The two crashes, one on Lion Air and one on Ethiopian Airlines, happened about five months apart and had striking similarities. Following the fatal accidents, aviation oversight organizations around the world grounded the 737 MAX until further investigations could take place; the FAA was the last to do so. The crashes, in which a software system designed to prevent stalls but possibly confusing the pilots may have played a part, sparked suspicions that the FAA was too lax in its certification of Boeing's latest short-haul plane.

For years, the FAA has allowed plane manufacturers to self-certify parts of the oversight process for new planes, called Organization Designation Authorization.
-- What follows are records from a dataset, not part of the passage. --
Points on a hilly landscape, in no order, each with its height.
From any point a climber takes the steepest step (rise divided by distance) to one of its 2 nearest points. It stops when none of these is higher. Distance is the straight distance between rows; heights are no part of it.
(1019) h=20.5: [111 195 139 119  82 122 131 159  94 117  90 142 138 137 115 159 141  96
 127 100 133 147 120  95 105 135 151 119 119 135 160  89 108 143 128 134
 119 151 128  54 165 143 166 134 105 168 148 133 136  96  78 112 114 133
  95 147 123  67 119 126  98 133 135 137]
(1046) h=0.7: [132 148 125 195 127 154 146 149 135 172 128 165  70 129 139 124 101 128
  91 101 151 122 133 126 177 163 113  45 149 181 159  78 109 136 100 162
 134 164  99 148  55 138  99 148 173 169 144 126 126  89  89  94 148 118
 145 183  84 111 109 138  88 171 149 110]
(121) h=24.8: [ 64 103 138 132 134 124 102 122 186 129  34  95 111 150 118 149 110 108
 174 157  40 115 134 105 115 108 131 129 114  89  94 152 149 123 174 111
 177 151 124 115 135 158 125 133 140 155 160 153 120  84 105 194 159 102
 114 159 132 165 148 188 144  75 171  99]
(903) h=42.1: [179 112 168 116 168 112 135 108 162 119 192 171 126 121 156 138 130  95
  83 125 117 112 153 130 145 127 125 113 132 164  91 184 161 137 160  94
 162 123 139 187  37 124 111 108 199 146  95 119 136 125 136  93  99  81
 132 167 159 147 118 114 107 125 116 115]
(633) h=62.2: [ 54  74  61 146 125 164 167  74  98  86 164  87 125 164 140 141 102 181
 166 195  96 106 109 128 133 101 126 149 141 113 133 103 116 151 142 113
 137 105 135 163 145 160 115 124  98  82 147 156 112 167 133 175 152 118
 109  95 128 110 151 167 183  83 140  85]
(477) h=15.4: [183 196 178  71 119  95 108 175 123 119 116 181 149  96 138 147 115  49
  71  69 145 174 159 128  89 147 142 111 104 138 141 129 120 132 118 148
 106 153 115  90 148 107 162 132 172 150 133  81 126 105  90  67  84 100
 118 140 130  99 110  87  66 162 102 145]
(1013) h=28.3: [116 134 127 137 170 106 153 181 149 158 104 107  46 143 185 123 105 128
 109 150 148 157 125 140 105 108  69 100 167 185  89 134 107 188 100 127
 196 158 155 182  81  80 125 100 162 131 130 138  93 112 173 119 134 107
 155  95  77  83 153 151 151 178 136 141]
(10) h=23.1: [ 63 159 144 143 140 157 110 171 136 131 127 181 112 151 163 101 168 143
 139  67 116 107  85 141 114 131 111  54 174 101 135 123 152 158 110 139
 133 165 141 113  89 119 171 131 116 185 173 124  99  54 100 123 154 113
 168 151 151 138 134 113 109 109 100 131]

This process, in which the aircraft manufacturer's employees perform some of the safety tests and inspections with FAA oversight, reportedly saved the government body time and money.

That practice was examined at Wednesday's Senate hearing.

Department of Transportation Inspector General Calvin Scovel III, who testified at the hearing, said the FAA will significantly change the oversight process for new aircraft by July. Speaking in vague terms, Scovel said that the changes would include new ways for the FAA to evaluate the self-certifying process.

Sen. Richard Blumenthal said that putting manufacturers in charge of their own safety audits was like putting "the fox in charge of the henhouse." Saying he would introduce regulations to ban the practice of companies self-certifying, Blumenthal stated that "the fact is that the FAA decided to do safety on the cheap, which is neither safe nor cheap."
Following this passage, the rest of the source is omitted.